Sweden’s membership in NATO is the last step in a change process overturning a Baltic security regime which has existed not since 1991, but since 1721. Before this, the Baltic Sea was a Swedish sea, Swedish peace reigned from the Gulf of Finland to Greifswald. Losing the Baltic…
…provinces to Peter the Great changed the security logic of both Sweden and Russia. For Sweden, preserving the Baltic as an open sea was key, a ‘mare liberum’. For Russia, the policy was ‘mare clasum’, the principle that only military vessels of literal states are allowed to…
…navigate the Baltic Sea. To counter this, Sweden always relied on mare liberum principles, meaning that British, French and later US presence was welcome. Russia, obviously, never welcomed this. In the Cold War, this conflict was translated into the logic of the Soviet-NATO…

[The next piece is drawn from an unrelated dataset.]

Here is a tiny trained network, its code and every weight. The questions are about switching its units off for an input and a class, where a switched-off unit gives its printed mean instead of its output.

…relationship. Sweden never abandoned its mare liberum policy. When Moscow spoke about the ‘Sea of Peace’, this was Soviet speak for mare clasum, ie minimising NATO presence in the region. It was the same issue with medium range missiles in the 80s and constant complaints about
US presence. We can expect Moscow to make critical remarks on today’s message. But I am not sure they really see how deep this historical change goes. Swedish policy did not really change today. What has fundamentally died is the Russian mare clasum dream, the idea of Russian…
…hegemony in the Baltic Sea. This process started 30 years ago, and today we had the final confirmation of its completion. Yes, Sweden’s policy of non-alignment is over, but the deeper strategic stakes have been and remained a constant since 1721.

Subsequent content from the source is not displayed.